There is a nod B between nods A and C, so this rule does not apply here

Not exactly. If you add 5+3, then substract 3 from the previous result you get 5. Same thing happens here. Circuit is symmetrical across axis with EMFs, so \varphi_B - \varphi_A = \varphi_B - \varphi_C, meaning current floats from the nod B to the A and C, or vice-versa.

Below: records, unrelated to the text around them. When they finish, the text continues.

Each row comes from the steps of one path. Every step used is in the known rows, and no mark comes twice. Write the path behind each row, first mark first.
Known rows
nuno bemar sokose: [ 15  12  -7 -11  12  10  -8 -31 -31  21 -11  -2   0  24  22  -9  11  28
  -6  16 -34  11   2  -1  -4  -7   3   7  27]
luvevit mezon rided: [  1  -7 -17   7 -13   2  22 -16   6   3   4   0 -36 -28  -4  16 -18  44
   0 -16  20  -3   7  -7  -8  -5  -7  11 -14]
rimir luvevit mezon sokose bemar bubusuz: [ -2 -11  14  -7  11  -6  19  32  23   8   1 -22 -27   5 -40  19  26 -30
  10  -1  38  59 -17 -57 -23   4 -16  17  54]
bubusuz rimir luvevit mezon sokose: [ -4  -8  30   0  18 -27  -1   3   6  -3   7 -17  12  -2 -30  20  12 -33
   4  -2   6  10  -3   0 -17  14   0  -7  44]
sokose rimir luvevit: [ -1  17   8  -5   9  -3 -10 -21  -6   5  -5   3   6   2  30 -11 -20 -23
   6  24  12 -28  11  25  17   7  13   8  -6]
nuno bemar bubusuz: [-15   6   3 -26 -13 -16  -7 -11  -3  36   0 -14 -30  23  34   0   4  29
  -8  10 -54   3  -8 -10 -17 -20   0  16   2]
bemar sokose mezon: [ 23   2  -6  25   2  28  -8 -46  -4  -8  -3  10  -6   3  -2  -1  13  46
  11   1  15   0   1  12  11   4  -3   6  -8]
bubusuz rimir: [-15   1  15  -8 -14 -20 -11 -23 -27 -10  -4  10  18   9  12  -4 -20  -3
   2   0 -38 -35  12  30   5   0  11   0 -28]
nuno bemar: [ -5  11 -15 -19  -6   1 -11 -19 -30  23 -10  -2  -7  13  40  -4   0  16
  -9  16 -56 -16   5  15  -4 -16   3  -1   1]
mezon rided: [  3   6 -17   4 -17  17  11 -30 -19  -3 -14  18 -15 -17  21  12 -25  33
  -4  -3   9 -26  18  17   3 -11  -2  -5 -26]
luvevit mezon sokose rimir: [ 16 -12  22  22   1 -26  14 -35  -1   0  24  16   0 -11 -21 -26  -2 -21
   0 -13  44  23  -6   1 -26  11   7   6 -11]
nuno bemar bubusuz rimir: [-31   8  21 -28 -11 -27 -20   2  -8  21   5 -22  -5  25  23 -11   5  15
  -7  -1 -78 -14 -16  -5 -31 -17   4   8 -13]
mezon rided bemar bubusuz: [ -2  11 -10  -1 -13  -6   1   2  25  16  -4  11 -31  -4  11  -2 -18  37
 -17  10 -27   0  -5 -26 -13 -36  -5   4 -21]
sokose mezon rided rimir: [-17  -6 -28  41 -12  46  -4  18  16 -19 -13  26 -14 -40   0  20   9  50
  18 -21  -4 -46  13  54   5 -25  -8 -18 -21]
rimir bubusuz: [  8  -5  -5  -6 -20 -39  -6 -21 -32  -4  -2  -6  -3  18  21  12  -4  16
  -9  14 -16 -31   4  46  26  13  13 -12 -33]
nuno bemar bubusuz rimir luvevit mezon: [-36   6  25 -38  13 -33 -13  42  32  34   9 -58 -26  13   5  12  23  12
   0   6 -57   9 -25 -34 -29  -7  -2  24  39]
rimir luvevit mezon rided bemar: [  3  14 -26  -8  16  -1   2  34  31  15  -7  -7 -30 -25  -5  17  -3  21
 -13  23 -10   3  -1 -32   0 -22  -9   7  25]
rimir luvevit mezon rided: [ -2   5 -12  -6   8  12  13   4  20   8  -6 -16 -37 -28   0  36 -10  30
   3   1  28  -4   7 -15   4  -1  -9  13  22]
mezon sokose bemar bubusuz rimir luvevit: [-15   6  32  -7  11  -3  -6  34  -9 -12 -13 -13  18  19 -26   3  19 -54
   8   5  -3  17 -13 -28 -25   3  -6 -12  30]
bemar sokose: [ 19  -1   6   1  -1   4   4 -54 -19   2  -8  12   2  17   7   1 -11  22
   6  11   7  10  16  14  16   7   5  15   9]
mezon sokose rimir bubusuz bemar nuno: [ 17   0   7   8   6   8  -6 -13 -17 -16  17   2  60  15   6 -34  -4 -58
 -17 -21  52   4  -7  17  14  33   7 -37 -19]
sokose rimir: [  1   5   8   6 -13 -11  -3 -43 -19  -3   5  21   7  -1  24 -29 -26  -7
   0   8   4 -24  11  30   5   1  14  10 -47]
sokose bemar nuno: [ -9  -4 -24 -15 -10  31   3  -5   0  -4  -1   6  16  26  12 -14 -20 -17
  14 -18  32  -7  24   8  29   8 -10   7 -25]
rided mezon sokose bemar: [ 29  -5  -6  21  -2   3   4   0 -19 -19  -6  42  26   1 -12   1  22 -48
   5  -8  12   0  16   0 -20   8   1 -33 -23]
bemar bubusuz rimir: [-25  -5  35 -12 -22 -36  -7 -17   6   3   7  -6  -5  19   9  -1 -16  10
   4  -6 -36 -17  -3   9  -8  -3   7  13 -26]
nuno bemar sokose rimir bubusuz: [ 24  18  -1   1  14 -20 -22 -22 -41  11   8 -19  19  27  19 -38  20  15
 -16  19 -21  -2 -22  20  -7  15  18 -10 -22]
mezon sokose: [ 16  -6   9  14  -6  -9   7 -47 -28  -3  -5  26   9   6   4   6  -4 -13
  -3   4  13   4  15  26  -4   0   5 -15   7]
bemar bubusuz: [ -7  -7  17 -13 -24 -24   4 -34  10  15   2   1 -29  18  20   9 -16  24
   4   4 -13   0   6   4   5  -5   2  22 -15]
luvevit mezon: [ -3 -15   0  -7 -16 -24  14 -23   5  11   9   0 -27  -2   0  10 -11  21
   6  -3   1   7   8   5   7   1  -1  25  -5]
luvevit rimir bubusuz: [ -4  -7 -16 -22 -15 -14  -8 -24 -18  -4  29 -14  -6  21  23  -7 -15  -4
  -6  -1  -2 -10  13  25   9  24  20 -10 -66]
rided bemar bubusuz: [ -6   1   3 -15 -15 -34  -5  -5  21  21   3   9 -20  16  18  -9  -9  15
 -14  22 -47   9  -4 -12   0 -29   1  18 -12]
mezon rided bemar sokose rimir luvevit: [ 26  38 -10  10  38  28 -11   2   9  -1 -12  10  13 -10   4 -26  -8   3
 -14  33  15   2  -4 -22  -5 -12   5  -1  11]

Write each row's path
[ 21  13   5  14  29  21  13 -13  23   3   5 -15 -16 -24 -15  -3  -8  23
   6   2  65  19  -6 -26 -12  14   0  21  16]
bemar sokose rimir luvevit mezon rided
[-10  -5  -9 -22  -8  38   2 -15   3   1  -2   7  26  13  29  -4 -30 -19
  -2 -17  11  -3  22  -3  37   8  -9   1   4]
bubusuz bemar nuno
[  1  14 -26  23 -11  15  -9   8  39   4   0   8 -36 -21   4  -4  10  62
 -14  -4 -24 -10 -21 -22 -18 -41 -12  -1 -41]
sokose mezon rided bemar bubusuz
[  7  -6  -5  -3  18   7  17  26  -6  -3  -9  -6  -4  -5 -39  14  20 -42
  11   7  38  39  -4 -36 -11   6 -13   3  55]
rimir luvevit mezon sokose bemar
[-18   3 -28  28   7  51 -10  39  28 -17 -22   8 -15 -39   4  40  18  35
  21  -4   5 -51  14  48  16 -19  -9 -18  15]
sokose mezon rided rimir luvevit
[-18  11  17 -16   6 -13 -17  -2 -11  -4 -13  -9  17   9  15  14 -12 -17
   6  18 -33 -37  12  26  15   6   9  -3  13]
bubusuz rimir luvevit
[-11  -3  30   6  -9 -11   0  14 -22 -15  -2   6  20  17 -32 -16  11 -38
   5 -14  -6  21 -14 -23 -37  -2  -4 -11  -8]
mezon sokose bemar bubusuz rimir
[ 16   2   4  -5   5  33   9 -26 -36  -4 -18  13  22   5   4  -4 -10  -4
  -3  11  -8  26   7 -26  20   7  -1  13  34]
bubusuz bemar sokose
[  1  -1  -9 -15 -14 -12  -3   4 -48  -7 -13  -5  19   7  19   5  -4 -12
 -17  14 -35 -15  -6   8  29  12   5 -16  -7]
rimir bubusuz bemar
[-27   0  24 -27  11 -53 -14  47  55  22  13 -32 -18  10 -17   4   7  -2
  -6  18 -53  15 -23 -39 -14 -14  -1  26  26]
rided bemar bubusuz rimir luvevit mezon
[ 26 -11 -11  14   2  23   0  -4  22 -15  10  32  38  22  -4  -6  13 -52
   6 -33  53   0  27   9  -3  20  -6 -35 -30]
rided mezon sokose bemar nuno
[  7  12 -31  30 -14  42   0 -25  -6 -15  -9  15 -21 -34  11  11  -3  57
   2 -15  11 -36   2  18   0 -15  -7 -11 -44]
sokose mezon rided
[ 22 -15  15  24  -2 -58   6 -19 -11  -6  29  -6   4   1 -25 -18  12 -18
 -10  -8  40  12 -21  22 -18  26  14 -14 -27]
luvevit mezon sokose rimir bubusuz
[-13  -7 -23 -37  -2  33  -7  -3   3  -6  30 -24  25  28  28 -19 -26 -33
 -10 -27  19   6  13  -4  30  33   8 -13 -43]
luvevit rimir bubusuz bemar nuno
[-28   5  35 -25  -2 -29 -15   5  18   8  -4 -24  -5  18  14  15  -7  -4
   6  12 -29 -20  -2   3   1   1   6  12  11]
bemar bubusuz rimir luvevit
[ 25   4 -20   9  14   7  15  -5  19   9   2   7 -21 -15 -26  -6  -2  47
 -13   5   2  34  -5 -43 -13 -16 -10  18  10]
luvevit mezon rided bemar sokose
[ -1  -3 -34  -6   3  12   8   6  56  13  16   1 -15  -6  -1  -4 -21  30
 -12 -22  24   5  10 -15   8 -15 -16   8 -18]
luvevit mezon rided bemar nuno
[ 43  -3  17  32  -3 -53 -15 -25  -8 -15  24  24  35   5   6 -14  20 -38
 -14  -5  24 -27   1  51 -17  33  27 -50 -63]
rided mezon sokose rimir bubusuz
[-18 -20 -20   8 -10   3  16  69  -5 -15  -5  -8  -6 -42 -21  29   9  16
  -1 -19 -18  -8  -7   7  13  -1  -5 -15  15]
luvevit mezon rided rimir bubusuz bemar
[ 13   7  16  -6  33  22  10   6   4   4   1 -18  13 -10 -14 -17   0 -25
   6  15  29  43 -14 -55   4  21   0  30  57]
bubusuz bemar sokose rimir luvevit mezon
[-33  -1  23 -25   3 -19   2  58  25   3   3 -39 -19  10 -31   8  11 -19
  17  -3 -13  18 -21 -51 -17   3 -12  29  18]
sokose bemar bubusuz rimir luvevit mezon
[ 22   7  -5  -2  11  -6  -4 -24  -6   7  -7  21  10  20   1 -16  -5  14
 -11  29 -29  18   8  -5  12 -15   4  11  14]
rided bemar sokose
[  3  -6  12   6 -14   0  12  -5 -15  -1  -6  14  -5  14 -19  -6  11 -27
   4  -7  18  37  -6 -30 -20  -8  -8   0   6]
mezon sokose bemar bubusuz
[-22 -22 -10  12 -14   9  21  25  25  -2   1  13 -30 -38 -14  30  -7  36
  17 -21   8 -12  18  30   0 -16  -6   9   6]
luvevit mezon rided rimir
[ -2  -5 -15 -24 -10   5  -6   1 -10  -5   2 -14  33  21  26   0 -14 -15
 -12 -12   5 -14   7  17  45  25   0 -18  -9]
rimir bubusuz bemar nuno
[  0   2  -3 -11  -6   4 -12  -4  -8  -9  15  -8  46  17  26 -34 -19 -32
 -12 -14  23 -19  -3  18  35  29   8 -16 -42]
sokose rimir bubusuz bemar nuno
[-13  -3 -35  31 -10  42  -7  60 -12 -31 -18   4  13 -45  -5  22  25  27
   1 -19 -24 -43 -11  34  18  -9  -7 -39 -14]
sokose mezon rided rimir bubusuz bemar
[-12  -3  -1 -13 -24  -2   8   7  -8   4  -7   2 -22  17   1  -6  -6   1
  11   3  -8  16  -2 -25  -2 -10  -8  23 -17]
sokose bemar bubusuz
[-15 -19  32   5  -7 -24  16  25   2  -9  13 -12  -1   8 -55 -12  20 -29
   9 -26   6  44 -25 -47 -47   1 -12  10   4]
luvevit mezon sokose bemar bubusuz rimir
[-11 -29  15   8  16 -11  12  30  32   4  -2   3  -9 -15 -27  42  22 -26
  19   2  22  11  13  32   4   0  -2  -1  79]
rided rimir luvevit mezon sokose
[ 29  25  -8  21  16  20  -4 -21  -6  -5  -1  28  14 -11  -1 -45 -17  18
 -16  14   9   3  -4 -16 -14 -17   6  -1 -29]
mezon rided bemar sokose rimir
[-16 -22  -2   8  17  12  14  69  12  -9 -13   5   0 -14 -48  27  31 -51
  28   2  22  25   8   1  -2  -3 -12  -2  76]
rided rimir luvevit mezon sokose bemar
[  7   9   1  -4 -10 -13  -9   1 -46 -13  -1  -1  32  -3  17 -31 -10 -29
 -16  11 -15 -19 -14   9  17  18  15 -15 -36]
sokose rimir bubusuz bemar
[ 12  -2  -8  12  -6  15  11  -8 -46 -16 -17  28  17   5 -16  -9   5 -37
   1   1  15  18   7  -5  -9  -3  -6 -16   4]
mezon sokose bemar
[ 20  -7  15  16   2 -28  10   8 -30 -12  20  -8  26 -15 -27 -23  13 -43
 -18  -9  20  30 -32 -18 -13  25   8 -18  -3]
luvevit mezon sokose rimir bubusuz bemar
[ -5  -6   0 -19   5 -17   7  -2  19  15  -1 -19 -28  -2   5  30  -5   7
  10  15   8   5   8  -3  15   6  -2  24  33]
rimir luvevit mezon
[  1   0 -20  38   8  86   4  29  -1 -26 -23  23  15 -45 -18  13  20  35
  15 -24   0  -3   0  -2   8 -16 -14 -13  29]
bubusuz bemar sokose mezon rided rimir
[ -2   0 -19 -18  -2  -2 -13 -15  35  11   8  15  14  28  27 -17 -23  -2
 -10   4 -10 -12  22  20  30 -11  -4   3 -17]
rided bemar nuno
[ 22   4  13  15   0 -11  -2  -9 -54 -20   3   8  46  -3  -3 -28   7 -54
 -22   4  10   5 -20   6  -4  19  15 -36 -15]
mezon sokose rimir bubusuz bemar
[-24   4  23 -12   2 -15   5  26  43   8   6 -39 -34 -16 -13  29  -5  29
   4 -14   3   0 -14 -31 -22   0  -8  16   8]
bemar bubusuz rimir luvevit mezon rided
[ 20  17  18   1  25   9  -6 -34  -3   4  -4  -1  13  11  13 -16  -8 -11
   8  26  33   1   7   9  14  18  12  15  19]
bemar sokose rimir luvevit
[ -2  10 -32  33  16  66 -11  23   3  -1 -15   8  -5 -24  -1   8  41  68
  11 -14 -27 -18  -6  26 -17 -30 -11 -15  18]
nuno bemar sokose mezon rided rimir
[-29 -24   2  -8   6 -14   6  40  40   9  -2  -7 -23 -13  -7  42   7  -1
  27  12  -5 -11  18  36  25  -5   0  19  56]
rided rimir luvevit mezon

Side note. I kindly ask not to mention certain users after such a short time after posting the question. We won’t answer questions sooner than we will be able to anyway, and some of the active physicists are on a camp right now, so they cannot check the forum as much

There is a nod B between nods A and C, so this rule does not apply here

Ah the potentials after calculating come out to be equal in the end. Thats where my main confusion lies… i know about the node voltage method. But here the case is different. I am able to get in mathematically but intuitively it is still not that clear

This might help (red arrows show the direction of the current^{[1]}). If we rotate the circuit 180 ^\circ relative to ED axis, it will stay the same (since all resistors are 1 \Omega), so we can conclude that the currents float symmetrically, too. Potential differences are found easily using Ohm’s or Kirchhoff’s laws.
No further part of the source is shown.